= Toxic abortion =

Miscarriage caused by environmental pollutants

Toxic abortion is a medical phenomenon of spontaneous abortion, miscarriage, or stillbirth caused by toxins in the environment of the mother during pregnancy, especially as caused by toxic environmental pollutants, though sometimes reported as caused by naturally occurring plant toxins

==In humans==
The term "toxic abortion" was first used to identify this phenomenon in humans in the earliest studies of the effects of pollutants on pregnancy in 1928, An Experimental Investigation Concerning Toxic Abortion Produced by Chemical Agents by Morris M. Datnow M.D.

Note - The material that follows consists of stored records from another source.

A single turn carries every row of the set below to another of its rows. Some are shown first; where does it send the rows asked next?
K985: [  4   9 -41 -20  12  41   8  54 -17 -31  24  25]
K527: [ 24   6 -30   4 -13  42 -28  16  -1 -20  22 -61]
K336: [ 16  26 -15 -12 -35  -8  12  -8 -19  16  32 -23]
K872: [ 19  30   0 -29 -22   9  -7 -41 -43 -13 -31  -5]
K780: [-28  -7 -50  -8  20  34 -13   3 -29  -8 -48 -19]
K213: [-13  -9 -44  18   2  47  16  -6 -31 -14 -50 -11]
K466: [  7  25  27 -32   4  33  11  56 -25  12 -22  -3]
K18: [-16 -13 -26  14  -1  49  29  19  -5 -40 -20 -24]
K849: [ 29  -3 -35  -9 -11  53 -31   6 -13 -30  21 -57]
K43: [  5 -40 -15 -15 -13  38 -51  15 -27  18   0 -34]
K806: [-22  21 -35  29   3  27 -41  24 -12 -22 -20 -26]
K889: [ 16  46  28 -14 -14   8   8  35  -8  -7 -27  18]
K733: [  4 -39 -23 -41  -3  52 -16  34  10 -11 -18  -5]
K293: [ 21  -9 -22 -51  21  56   4  -8 -19  30  -3  -7]
K442: [ 16  48  -4  15 -31  14  19  12 -61 -23   0   5]
K228: [-19  19 -21  21 -42  28 -26  41  -1 -38 -22 -15]
K832: [ 10  46  -3  17 -31   3  -3  13 -64 -24   5   3]
K129: [-12  -4 -40  -2 -15  69   0  53  -1   0  17  -9]
K546: [-10   7  21 -20  14  39  12  61 -33  -8 -11  14]
K412: [ -8  25  -8 -17  32  41 -33  31 -10  18 -30 -35]
K112: [ 50 -43  -6 -29 -12  22 -33  -9 -17  -6 -21  -9]
K13: [-15 -14 -19 -20 -15  31  13  12  -8 -38 -46  36]
K80: [ 19  33  -1 -18 -21  20 -21 -10 -36  30  28 -34]
K234: [ -6  30 -28  18 -34  18 -24  42  -5 -50 -14 -20]
K656: [ 21  14  20 -22   1  22  11  48 -52 -47 -12 -15]
K436: [ 11   9 -23 -51  -5  18  18 -19  -4   7  20  34]
K121: [-24  42 -21 -19  -2  19 -20 -23  -7  11  14  13]
K77: [ 10   3  -3 -17 -57   8  27  28  -6 -34 -10   9]
K488: [ 17  28  -3  -2 -13  24 -14 -13 -44  22  31 -42]
K266: [  5 -21   4  -7 -50 -10  -1  -1  -9   2   6  27]
K343: [ 27 -41   0 -14 -26  31 -54   2 -17  -8 -12   6]
K169: [-20 -14 -38  -5  14  45  -3   7 -17  -7 -55 -13]
K667: [-23  11 -47   6 -28  18  -1   8   4  10 -33 -31]
K366: [ 63 -27  -7   2  -7  49 -23  19 -36 -14  13  -9]
K957: [  7  42 -15 -46  11  55   2  35 -20 -46   9 -13]
K11: [ -8  15  -1 -14 -19  37  -1  10 -16  21 -41 -58]
K908: [ 10  20 -39 -57   2  24   9 -10 -11 -15  30  17]
K132: [ 37  24 -38 -40   6  16  -6 -21 -45   5  16  13]
K657: [ 11  30  -6  25 -14  23  14  55 -49 -15  14   5]
K180: [ 10  12 -15 -14  23  64 -43   4 -45  14  -7 -28]
K638: [ -7  15 -15 -16 -47  27 -44   9  -8  -4  20  40]
K467: [ 44 -45  -3 -31  -8  30 -32  -8 -15  -2 -20  -4]
K732: [ 11   9  22 -30   1  27  13  -1 -47  19 -34  33]
K977: [ 38  -9 -14  -9  -5  14 -36 -11 -25 -37   8 -56]
K96: [ 32 -25 -23  17 -39  43   9 -18 -57  -9 -13  -3]
K990: [ -4  14  16 -26   7  38  19  57 -30  -3 -19  19]
K999: [ 10  15 -19 -33 -11  18  30 -14   5   7  20  30]
K847: [ 32 -14  -7  -5  10  18   9 -36 -45 -14 -30 -32]

K806 goes to K657
K96 goes to K11
K832 goes to K488
Now find these:
K990 goes to K436
K667 goes to K656
K266 goes to K847
K908 goes to K343
K228 goes to K442
K132 goes to K43
K546 goes to K999
K733 goes to K13
K77 goes to K872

Toxic abortion chemicals studied at that time were:
Petrochemicals,
Heavy metals,
Organic solvents,
Tetrachloroethylene,
Glycol ethers,
2-Bromopropane,
Ethylene oxide,
Anesthetic gases, and
Antineoplastic drugs.

In 1932, the Journal of State Medicine reported on a natural variation, with the occurrence of "a considerable number of cases of toxic abortion" being caused by untreated dental caries.

Study of pollution-caused abortion in humans ceased for a considerable time, interest renewing in the 2000s. A 2009 study found that fossil fuels play a role, as "pregnant African-American women who live within a half mile of freeways and busy roads were three times more likely to have miscarriages than women who don't regularly breathe exhaust fumes." A 2011 study found a correlation between exposure to workplace toxins and spontaneous abortion, and called for further study. Newsweek magazine reported in May 2014 that a spike in stillborn babies in the town of Vernal, in Utah, had correlated with an increase in pollution from new gas and oil drilling. Newsweek reported that "Vernal's rate of neonatal mortality appears to have climbed from about average in 2010 (relative to national figures) to six times the normal rate three years later." Newsweek quoted one expert's observation that "We know that pregnant women who breathe more air pollution have much higher rates of virtually every adverse pregnancy outcome that exists." A study published in the Journal of Environmental Health in October 2014 found tetrachloroethylene or PCE, to be "linked to increased risk for stillbirths and other pregnancy complications."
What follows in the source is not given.